If you click the button on the left, they just got you.  Your card will have $9.45 on it, meaning you will get 3 rides and end up with $1.95.  That is a great deal for the MTA.  They get all the money from every rider who does that, and they get the interest on that until you refill again and repeat the cycle.  

Let’s say you don’t take the bait.  You click MetroCard.  Then you get this screen with three new short cuts:


Three quick options.  But wait a minute.  One button leaves you with the same $9.45 card, and gives a remainder of $1.95 after just three uses. The next one is even more frustrating: you end up with a $19.95 card, leaving a remainder after 7 uses of $2.45!   That’s right, the nickel we were talking about earlier.  The last option does not leave you much better off.   You’ll get a $40.95 card, which leads to $0.95 on your card after you use 16 rides.  So all three buttons presented leave quite a bit of “insufficient fare” on the card. 

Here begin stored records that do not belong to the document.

Below is a small trained network, with its code and all its weights. Each question gives an input and a class and asks what happens when units are switched off, that is, made to give their printed mean instead of their output.

import numpy as np


def w(rows, s, z=0):
    codes = np.array(rows[::2]) - 128.0
    scale = np.full(codes.shape[1], s)
    scale[-1] = z or s
    return codes * scale


def f(y):
    return np.maximum(y, 0)


def log_softmax(a):
    a = a - a.max(-1, keepdims=True)
    return a - np.log(np.exp(a).sum(-1, keepdims=True))


def net(x, mask):
    res = np.array(x, float).reshape(1, 6) / 4 @ E
    y = f(res @ A[0][:, :-1].T + A[0][:, -1])
    res = res + np.where(mask, y, B[0][:, -1]) @ B[0][:, :-1]
    return log_softmax(res[-1] @ U[:, :-1].T + U[:, -1])


A, B = {}, {}
E = w([
[55,188,36,207,182,196,74,167,143,64,62],'x0',
[116,50,70,34,199,109,35,36,79,77,151],'x1',
[118,214,193,119,128,133,154,65,182,88,97],'x2',
[147,76,110,191,164,207,127,113,106,179,56],'x3',
[238,131,66,172,124,8,101,209,224,166,163],'x4',
[149,171,65,86,63,238,2,118,145,163,205],'x5',
],0.0061)
A[0] = w([
[88,85,70,73,189,118,103,78,75,47,117,172],'neuron 0',
[115,136,219,94,122,188,183,38,82,147,157,190],'neuron 1',
[120,214,94,81,113,182,29,79,173,53,164,126],'neuron 2',
[186,154,145,166,87,64,150,194,181,199,174,194],'neuron 3',
[120,185,92,56,173,192,63,57,153,50,150,181],'neuron 4',
[153,81,63,196,167,159,117,132,104,182,49,123],'neuron 5',
[83,124,187,144,122,172,194,93,120,117,120,202],'neuron 6',
[107,35,71,197,177,190,96,69,77,150,37,205],'neuron 7',
[136,171,150,210,87,94,199,196,195,152,47,238],'neuron 8',
[169,86,53,128,116,124,61,180,141,212,202,190],'neuron 9',
[115,223,107,150,116,146,78,152,169,106,97,252],'neuron 10',
[171,93,111,150,69,123,99,211,173,229,195,199],'neuron 11',
[104,58,185,76,171,105,137,56,26,104,115,201],'neuron 12',
[145,125,93,112,138,36,80,187,172,128,194,177],'neuron 13',
[101,197,184,197,102,142,215,177,148,144,78,124],'neuron 14',
[152,140,24,119,118,165,39,143,161,153,154,211],'neuron 15',
[157,84,214,55,93,163,145,35,86,152,200,185],'neuron 16',
[138,142,241,41,79,139,177,50,107,170,202,157],'neuron 17',
[58,181,124,191,89,212,196,178,101,117,73,121],'neuron 18',
[155,140,188,138,169,2,242,153,172,99,101,196],'neuron 19',
[137,199,194,200,127,97,216,167,176,126,55,159],'neuron 20',
[102,63,101,104,205,149,110,58,62,98,90,170],'neuron 21',
[182,105,63,167,102,128,89,200,173,214,147,168],'neuron 22',
[76,87,135,134,183,127,184,70,56,84,48,152],'neuron 23',
[188,118,109,90,101,47,120,209,162,157,225,203],'neuron 24',
[63,160,102,159,126,224,94,129,115,104,103,242],'neuron 25',
],0.0064,0.0039)
B[0] = w([
[60,62,78,66,189,117,47,119,82,85,129,223],'neuron 0',
[87,162,210,32,64,117,154,195,151,231,36,221],'neuron 1',
[19,220,47,156,84,177,46,19,73,187,153,229],'neuron 2',
[198,198,123,188,102,60,183,91,184,40,133,235],'neuron 3',
[12,150,65,108,128,163,24,57,84,196,159,241],'neuron 4',
[211,57,154,192,218,151,151,141,63,153,170,184],'neuron 5',
[117,128,212,79,135,137,171,197,134,145,49,203],'neuron 6',
[185,52,165,126,226,185,89,230,63,218,194,235],'neuron 7',
[204,183,211,241,178,127,222,116,194,117,150,251],'neuron 8',
[244,124,26,109,56,118,81,181,52,131,206,230],'neuron 9',
[104,230,151,211,129,186,144,88,137,118,157,220],'neuron 10',
[234,170,88,145,64,98,168,180,143,112,173,231],'neuron 11',
[67,56,134,6,157,82,107,145,116,117,106,225],'neuron 12',
[186,127,36,150,50,56,126,70,95,54,223,216],'neuron 13',
[113,212,196,220,135,182,225,208,171,62,18,214],'neuron 14',
[159,118,26,155,140,178,32,87,32,165,223,234],'neuron 15',
[83,113,157,16,32,57,116,160,116,226,79,232],'neuron 16',
[65,160,188,59,16,39,182,135,168,223,65,233],'neuron 17',
[119,215,164,180,122,220,176,224,104,118,96,210],'neuron 18',
[92,63,211,223,195,7,202,2,227,90,110,254],'neuron 19',
[103,156,245,237,208,75,247,76,209,139,51,232],'neuron 20',
[87,60,135,33,204,164,83,174,85,104,130,220],'neuron 21',
[235,130,66,241,79,130,137,139,79,105,201,216],'neuron 22',
[78,79,212,56,197,155,137,176,141,80,99,214],'neuron 23',
[209,141,44,113,36,48,127,98,121,52,162,243],'neuron 24',
[61,176,74,148,137,251,54,182,73,138,148,240],'neuron 25',
],0.0055,0.0084)
U = w([
[75,151,188,7,13,97,141,159,140,228,69,218],'0',
[81,65,145,40,239,202,81,193,102,80,105,6],'1',
[235,167,43,125,38,89,110,153,125,49,198,165],'2',
[109,236,180,197,136,253,193,217,160,85,78,20],'3',
[219,48,107,160,191,169,112,199,83,213,173,227],'4',
[128,151,206,204,194,43,201,30,229,88,103,94],'5',
[69,35,104,64,158,40,135,60,141,25,130,108],'6',
[44,207,35,126,111,212,25,36,90,153,176,110],'7',
],0.0062,0.0019)

Each question gives the input, the list of numbers given to net, and the class t.
The units are the neurons (one row each of A and B). Each row of codes is followed by its name. A weight is (code - 128) times the scale printed after its matrix; where a second scale follows, it is the last column's (A, B and U).
mask holds one flag per neuron, in row order. A switched-off neuron (its flag False) gives its mean, the last column of its row in B, instead of its output. The means were averaged over made-up inputs and are rounded, as every weight is.
A unit's drop is (log p(t) with every unit on - log p(t) with that unit switched off) / (log p(t) with every unit on - log p(t) with every unit switched off).
The circuit of an input: a set's keep is (log p(t) with only the set's units on - log p(t) with every unit switched off) / (log p(t) with every unit on - log p(t) with every unit switched off). Starting from the 12 units with the biggest drops (on a tie, the unit counted first), units are removed one at a time, each time the one whose removal leaves the highest keep (on an exact tie, the one counted first), for as long as the keep stays at least 0.8.
circuit, biggest first: the units of the circuit, biggest drop first
most important unit: the unit with the biggest drop
top k neurons: the k neurons with the biggest drops, biggest first
drop of u: that unit's drop, to one decimal
input [-8,-7,-3,-8,6,-2], class 5: most important unit	neuron 19
input [-5,-8,-8,-4,-3,1], class 2: top 3 neurons	neuron 11; neuron 24; neuron 3
input [-4,5,6,-2,3,1], class 0: circuit, biggest first	neuron 17; neuron 16
input [8,-8,-2,-6,3,6], class 2: top 2 neurons	neuron 15; neuron 22
input [-5,4,4,4,3,3], class 0: top 4 neurons	neuron 16; neuron 17; neuron 8; neuron 3
input [7,-6,0,-5,2,-3], class 5: top 3 neurons	neuron 19; neuron 20; neuron 8
input [-6,6,-1,8,-4,7], class 0: top 3 neurons	neuron 16; neuron 1; neuron 17
input [-3,1,1,2,-8,-7], class 0: top 2 neurons	neuron 1; neuron 17
input [7,3,-8,8,-3,1], class 4: top 2 neurons	neuron 7; neuron 5
input [-4,8,-7,6,-5,7], class 1: top 2 neurons	neuron 21; neuron 7
input [-8,8,5,6,4,0], class 0: top 2 neurons	neuron 16; neuron 17
input [-8,3,-5,-8,-3,-8], class 0: top 3 neurons	neuron 17; neuron 16; neuron 1
input [-7,-1,-4,6,4,1], class 2: drop of neuron 15	0.0
input [-5,7,0,2,-7,-8], class 0: circuit, biggest first	neuron 1
input [3,6,-5,0,0,-1], class 1: drop of neuron 21	0.1
input [-6,-2,-5,7,8,-4], class 2: drop of neuron 9	0.3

So how do you fight back  Well, click “Other Amounts” and type your own values: 


and remember these three magic numbers:   $9.55, $19.05 and $38.10. That’s right. Never use the short cuts.  Just type in one of those numbers.  

Once you do, you’ll see your excess balances nearly vanish once you apply the 5% bonuses: 


Buy a $19.00 card?  $2.45 left on card after use.  Buy a $19.05 card?  No balance left after use!  Magic.  But what if you want a $10.00 MetroCard? There is literally no way to buy one because of the 5% bonus and the fact that all payments need to be divisible by a nickel.  Your options are to pay $9.50 to get a $9.98 card after bonus, or pay $9.55 to get a $10.03 card after bonus.   Once again, you literally can’t buy a $10 metro card from a machine. 

If you absolutely don’t want any left over money, you really only have three choices of payments below $40, as seen in the table below: 


If the pennies bother you, then maybe memorize these three numbers: $11.90, $19.05, $30.95.

So if the MTA really cares, what can they do to fix this?

Well here at I Quant NY, I’ve been hard at work coming up with a proposed software change.  After much thought, check out this before and after: 





Not a big change you say?  Echm.  That’s right.  If they really wanted to fix the issue, they could ask “How much do you want on your MetroCard” instead of “How much do you want to pay”.  But don’t count on those changes coming to a MetroCard Vending Machine near you anytime soon, given how lucrative the current set up is.   

Which means it’s up to you.  Write down the three numbers, $9.55, $19.05 and $38.10 or pick just the one that matches your buying habits best.  You could even write it on the back of your Metrocard if you can figure out how to get ink to stay on it.  (There’s a reason they are so shiny.)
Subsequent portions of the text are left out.